The only code is the use of XXX when the word cannot be understood/interpreted by the transcriber. These are just a couple of examples of transcribed audio files:
Filename: EN_SP_14_19_0.5_14_GFH
un hombre está de pie en el camino las cosas están cayendo a su alrededor el hombre encuentra un bebé no sabe de dónde vino trata de encontrar a su madre cuando no puede encontrar a su madre se la da a extraños es xxx por la policía por tratar de abandonar al bebé piensa el dejar al bebé al xxx de la carretera luego encuentra una nota que dice que el bebé es huérfano al finale él decide quedarse con el bebé
Filename: EN_SP_28_21_4_14_SD
hay un hombre que estaba caminando en el en la calle cuando encontró un bebé y entonces él no quería el bebé y ver un una mujer y le da el bebé a ella pero ella no quiere el bebé también y lucha luchó con él y le da el bebé a él entonces él encontró un otro hombre y el hombre no quería el bebé también tampoco y finalmente él decidió finalmente él encontró un una carta con el bebé y leí en el en la carta por favor amar y cuidar a a mi a mi bebé y él decidió cuidar al niño
Transliteration (Japanese native written subcorpus)

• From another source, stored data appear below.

The rows of a group lie close to one hidden flat surface of 11 dimensions, which passes through zero. Surfaces can cross.
Some rows, each with its group after it:
[-11  -2  27  -1   3  33  23  23  12  10 -13  30 -12 -23   4  14  -3] -> z264
[-38  -4  -5  -3 -18 -46  33 -16 -29 -21  -6  10  32   2 -25  46  -4] -> z187
[ -9  -6 -57 -29  19  -7 -16  15 -20 -28 -20   4   6 -48 -11  16 -35] -> z954
[-25 -15  37  37  12  37  44  -7   0  -7 -22  13   9  -3  13  21  21] -> z187
[ -3  28  15  24   8  32  -1 -19 -22  -6 -51 -11 -43 -22 -33  14  -1] -> z954
[-19   6 -34  -5   3  -5 -11   5 -16  -1   8 -16  32  15   6   9  -1] -> z264
[ 12  -2  18 -23  11 -34  32  21  25   6   5   2 -29  -7  -4   3 -12] -> z264
[ -2  12  29  30 -19   4   4  -3 -25  -7   4 -28 -20  23  17  -5 -10] -> z187
[ 23 -33  21 -44  24  -3  42   8 -28 -27  -4 -18 -21   1 -23 -23 -30] -> z99
[-20  -9  22  20 -63  15 -21   4 -15 -18  10   8 -18   4  11  23   4] -> z99
[-15  14  15  17 -14   6  41  -3  13   7  -2 -31  35   9  10 -22  26] -> z954
[-22  15  55   8  -4   7  23  -7  22  -6  11  10 -25  -3 -16   6 -24] -> z264
[ 29  17 -11  24  20  13 -19 -23 -40 -17  -2 -24 -26  29 -14 -10   3] -> z99
[  7  29  -2   2 -35   6  -3  25 -16  -6   0 -40 -19  -9   0  -2 -28] -> z954
[ -2 -16  24 -46  30   8  28  14 -14  -5 -24 -15 -33 -19 -12 -26 -44] -> z187
[ -9 -17   7 -36  -8  17  19  46   2 -15  56  21  10  22  17   3 -21] -> z264
[ -4  18  20   6  -6 -39  -5 -13   1  23  20 -43 -10  48   2  -6 -16] -> z954
[-33 -20  -3   4  17  26   6  -5 -10 -22  -5  37  11  -3   2  24  20] -> z99
[ 10  -5  34  18 -22 -17   5 -18  30  15  -6  -3   4 -25  17 -29 -12] -> z264
[ 30   9 -32   2  30  21 -28 -11  -1  18 -12   0  27  -6  -9 -27   3] -> z99
[-29   6   1 -11 -31  32  -4  15 -22  -3  10 -14  30  19  -8  22 -15] -> z99
[ 36 -21  -2  -7 -35  20 -11  -7  42  16  -3  27  26 -13 -21   5  40] -> z187
[ 22  -5  35  -4 -19 -11  12  19   8   3 -10 -16 -51 -27  22 -20 -32] -> z99
[-13 -13 -39 -17  24  -4 -14  34  11 -13  36  15  23 -14  41 -11 -27] -> z264
[ -4   1 -29 -36   0   7   9  24 -14 -22  -6 -14   6 -19 -26   8 -17] -> z954
[  5   7  -9 -25  15  28 -30  21  23  12  -1  -3 -35  -8  -5 -13 -10] -> z99
[  2   4  31  16 -34  20   3   7 -28  -2 -17 -17 -24 -21  20 -11 -36] -> z187
[-24   9 -26   4  -7 -45  17  13 -13  -8  -2  -7  18  -5   7  37  -9] -> z264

The data for the Japanese native subcorpus was gathered in the Japanese kana-kanji majiri script. Although the original texts are also available, they were transliterated into the Latin script (rōmaji), introducing spaces between words (wakachigaki), for analytical, statistical and comparative purposes, thus making it possible, for example, to establish word counts and type/token ratios that are comparable with other subcorpora within CEDEL2. Although, technically, the procedure is more of a transcription than a transliteration because there is no one-to-one match between the original Japanese written representations and those in the Latin script, the word ‘transliteration’ is used for practical purposes.
These are the criteria used for transliterating from the Japanese kana-kanji majiri writing system to the Latin script (rōmaji) and wakachigaki (spacing between words):
- The Revised Hepburn Romanization system has been followed since it is the most widely used today for Japanese discourse transcription (cf. Miyata and MacWhinney, 2016).

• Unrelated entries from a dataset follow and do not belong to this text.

The same things were measured in two ways. Each way mixes the same 3 hidden numbers, adds some noise and spreads widely along 2 directions of its own, which tell nothing about the thing.
(in the rows, 128 means zero)
Some things both ways: the first way, then the second way.
[142  82 153  97 145  85 134 116 114 141  78 161 127 168 128  72]
[ 94 149 117 136  93 132 139 139 134 115 108 135 163  96 122 116  91]

[120  70 158  85 148  80 159  72  59 129  85 149 125 165 139  84]
[103 131 145  65  57  87 158 113 123 153 103 158 166 111 135 109 102]

[145 105 152 106 172 123 105 124 108  75 127 152 124 126  88  45]
[131 145  94 112 121 126 109 139 131 116 113 153 150 121  97 139 148]

[120  87 163  95 157  96 135  84  71  89 111 136 127 137 112  54]
[112 132 153  69  89 100 126 130 114 159  97 138 130 109 104 133 142]

[129  69 124 103 130  81 115 136 122 132  78 159 136 151  79 120]
[112 137 101 129  90 122 128 148 148 120 131 149 167 116 105 138 132]

[112 103 135 122 184  94 125 105  62  81 128 161 123 118  77 112]
[142 115 109  86 106  88 132 141 118 158 129 190 167 155 105 142 162]

[155  73 172  90 137  72 127 127 140 158  60 173 116 184 148  49]
[ 57 143 149 163 106 151 143 128 120 141 115  91 161  80 133 121  78]

[141  91 184 120 210  41 149 133 102 147  96 223  98 166 170  63]
[ 75 115 171 163 121 137 164 150  82 200 158 120 200 130 173 134  96]

[128  99 137 120 204  86 121 141  84  95 120 190 113 128  91 108]
[133 110  94 123 128 117 145 156 112 150 156 195 212 166 134 133 125]

[162  87 123  98 138 100 104 161 163 157  63 184 119 170 104 106]
[ 78 139 112 180 125 157 116 152 136 128 135 111 165  95 121 148 116]

[132  76 159 108 138  79  76 162 143 110 106 161 137 128  68  68]
[115 141  95 147 141 144  93 151 128 119 131 129 146 115  99 158 147]

Other things, the second way, with their names:
(112): [103 137 109 124  76 108 116 137 153 114 121 132 154  97  91 129 136]
(273): [120 135  96  97  83 100 119 138 148 121 132 175 151 118  89 139 149]
(378): [110 143  77 144 142 149 104 146 138 106 121 142 156 116  97 142 134]
(260): [163 122  67  99 117 108 116 157 127 116 126 184 171 159  93 147 161]
(58): [134 159  88 124 159 141  85 147 128  94 104 123 121 107  86 140 141]
(160): [144 130 119  51  70  73 110 125 141 145 110 165 132 135  84 138 168]
(369): [138 151  79 154 195 169  96 163 105 119 134 137 164 152 121 154 144]
(355): [125 147  72 139 128 133  99 145 154 102 122 143 154 104  83 140 143]
(251): [127 143 101 110 119 125 110 137 141  94 103 140 143 108  93 143 142]
(407): [137 145  87 113 122 119  99 141 132 113 113 159 138 119  83 146 156]
(101): [115 159 100 138 154 151  88 137 117 111 107 112 129 101 106 134 138]
(399): [127 168  88 117 131 134  91 141 146  77  83 130 113  86  73 136 128]
(280): [124 130 122 110 106 114 128 133 114 158 125 148 157 131 104 147 158]
(424): [168 150  61  95 132 116 102 142 154  82  92 172 136 132  76 130 145]
(74): [161 121  54 156 181 158  96 176 121 121 165 178 183 168 103 169 185]
(387): [ 92 127 154 126 151 143 138 144  89 173 141 128 161 127 143 141 126]
(163): [104 149 137  86  80  95 102 106 138 121  73 100  92  68  77 122 137]
(443): [124 146 154  72 108 109 130 135 104 158  96 130 132 118 122 124 126]
(473): [122 143  98 151 146 156 108 158 131 115 125 140 168 132 109 151 138]
(460): [130 142 119 100 126 123 107 143  99 144 116 139 131 128  97 141 160]
(362): [123 167 107  86 125 128 113 133 149  79  70 141 118  89  83 119 113]
(110): [136 135 101 104 136 124 137 140 126 126 112 168 174 135 117 125 110]
(167): [102 144 107 154 131 151  99 148 133 132 126 111 155 100 104 148 141]
(470): [112 152 118 131 176 158 110 150  94 127 115 115 144 116 127 134 118]
(321): [ 99 116 137 109  65  98 155 138 126 172 137 157 184 116 121 134 117]
(450): [112 132  87 116  92 111 120 140 146 127 132 158 161 121  95 136 133]
(91): [107 140 124 123 124 151 118 139 107 130 121 115 142 109 123 140 116]
(31): [138 140 116 105 146 132 130 149 105 130 109 159 162 130 124 132 118]
(10): [141 147  98 127 163 143 108 160 104 111 118 148 145 124 110 137 136]
(217): [103 148  67 177 140 167  91 157 149  91 130 128 167 106 108 148 136]
(388): [ 83 153 136 131 146 167 141 144 105 131  98 107 156  92 150 123  72]
(3): [135 156 113  90 158 143 102 149 107 119  87 128 120 107  99 128 133]
(491): [119 147 125 113 145 139 119 144 106 127 101 131 147 117 127 130 114]
(129): [113 125 134 134 133 140 130 156  91 163 135 133 173 135 133 143 132]
(35): [104 164 129 126 154 160 137 134 123  87  83 101 146  82 127  99  59]
(301): [125 119 101 118  81 100 128 143 139 145 147 172 170 127 110 152 161]
(338): [111 131 108 142 124 139  95 147 124 135 150 121 137 119  99 162 163]
(162): [ 92 141 148  89  41  91 129 112 145 151 102 138 132  81  95 135 126]
(239): [121 147  89 111 124 123 123 138 138 118 120 162 154 128 108 130 124]
(148): [116 143 100 139 157 147 106 154 106 122 111 121 154 130 110 130 135]

Some of these things the first way, each followed by its name:
[118  92 129 115 159  93  95 146 104  85 121 162 135 114  52 116] -> (260)
[109  52 136  76  96  79 150  75  80 148  48 117 141 167 109 116] -> (162)
[133  59 117  72  71 119 111  94 124 141  56 104 147 162  83 103] -> (163)
[140  88 104  98 124 128 101 129 134 108  89 148 132 146  74  98] -> (251)
[109  70 197 102 177  40 164  77  38 105 105 161 131 139 138  55] -> (321)
[138  88 126 101 148 106 136 109 101 123  86 161 122 155 111 101] -> (443)
[145  88 148  98 117 128  81 125 140  95  95 125 144 134  75  37] -> (399)
[168 115 113 102 142 160  73 155 162  89 101 153 126 147  61  64] -> (58)
[146 116 120 130 195 113  57 197 148  61 147 194 117  99  35  98] -> (74)
[160  75 172  89 141  65 104 159 163 163  57 186 116 181 136  58] -> (388)
[145 114 110 117 175 124 126 129 104 102  95 177 108 150 102 105] -> (110)
[171 103 104 109 138 124  74 182 180 126  78 180 119 152  72  99] -> (217)
[146  86 164 106 154  84 106 140 134 117 105 166 122 147 107  50] -> (491)
[175 114  92 117 161 124  53 221 193 127  85 208 115 135  46 128] -> (369)
[161  97 151 104 148  95  78 176 169 125  92 181 123 153  84  70] -> (470)
[121  90 152 110 159 103 119  89  74  76 120 133 134 125  87  79] -> (273)
[132  75 137 103 134  89  80 160 145 123  97 159 138 136  62  96] -> (338)
[120  85 122 104 168 101 132 106  69  98 101 162 127 139  90 114] -> (301)
[162 119 123 123 176 138 102 154 141  96 105 186 111 142  92  78] -> (473)
[132  88 115 110 151 109 106 136 121 118  81 160 136 141  78 107] -> (239)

- Additionally, the following decisions have been made regarding Japanese phonotactics and wakachigaki (word separation):
Table: Transliteration from native Japanese
| Phenomenon | Description | Examples |
|---|---|---|
| The mora ん / ン | The letter n for the Japanese mora ん / ン is kept before bilabial consonants such as p, b or m. | janpu; akanbō |
| Vowel elongation | Vowel elongations are indicated with a macron above the lengthened vowel, except for the elongation of i, which is represented via a repetition of the letter. | rōjin, but kawaii |
| Aphaeresis/syncopation | Aphaeresis or syncopation characteristic of informal language style are captured via an apostrophe (’). | modotte ’ta > modotte ita; kurumarete ’ru > kurumarete iru; iru n’ da > iru no da |
| Hyphens | Hyphens are used for honorific forms of address such as -san, -kun, -chan, etc. They are not used to form compound words. | kero-san, but akachan (lexicalized to mean “baby”) |
| Verb inflection | Verb inflectional morphemes are not hyphenated but attached. | suterarete [sute (“throw away”) + rare (passive voice) + te (gerundive)] |
| Auxiliary verbs following a gerundive | Auxiliary verbs iru, aru, aruku, iku, kuru, shimau, etc. following a lexical verb in its gerundive form (-te / -de) are detached when the combination is interpreted as periphrastic (inchoate, durative, conclusive, etc.). Otherwise, they are regarded as single lexical units. | aruite iru [aruku (“walk”) + iru (“be”)] but yattekuru [yatte (“do”) + kuru (“come”)] meaning “pop up”, “come along”, “come around”. |
| Compound verbs | Compound verbs with the first verb in its mizenkei 未然形 form (aruki > aruku) are written as single lexical units. When the verb combination is interpreted as two juxtaposed clauses, the verbs are written separately. | arukisaru [aruki + saru] but mitsuke yomu, where two separate and sequential actions are described |
| Noun + suru | A space is added between the auxiliary verb suru used to create denominal verbs and the preceding noun. | gekido suru |
| Particles | Particles are all detached from the preceding and/or following words except for those that are lexicalized. |
tegami ga;
hitotachi ni;
akachan o;
obasan wa;
hitome de;
but dokoka; itsuka; dareka; ikuraka; nanika. |
| Subordinating particle to | Subordinating particle to is always detached from the preceding word. | fu to miru; noseyō to suru |
| Demonstratives | Demonstratives are separated from the following noun. | kono ko; sono go; sono mama; ano hito. |
| 先程 | saki and hodo are written separately. | saki hodo |
| ~では | The de wa form is rendered separately in order to distinguish the gerundive from the topic particle. | kazoku de wa nai |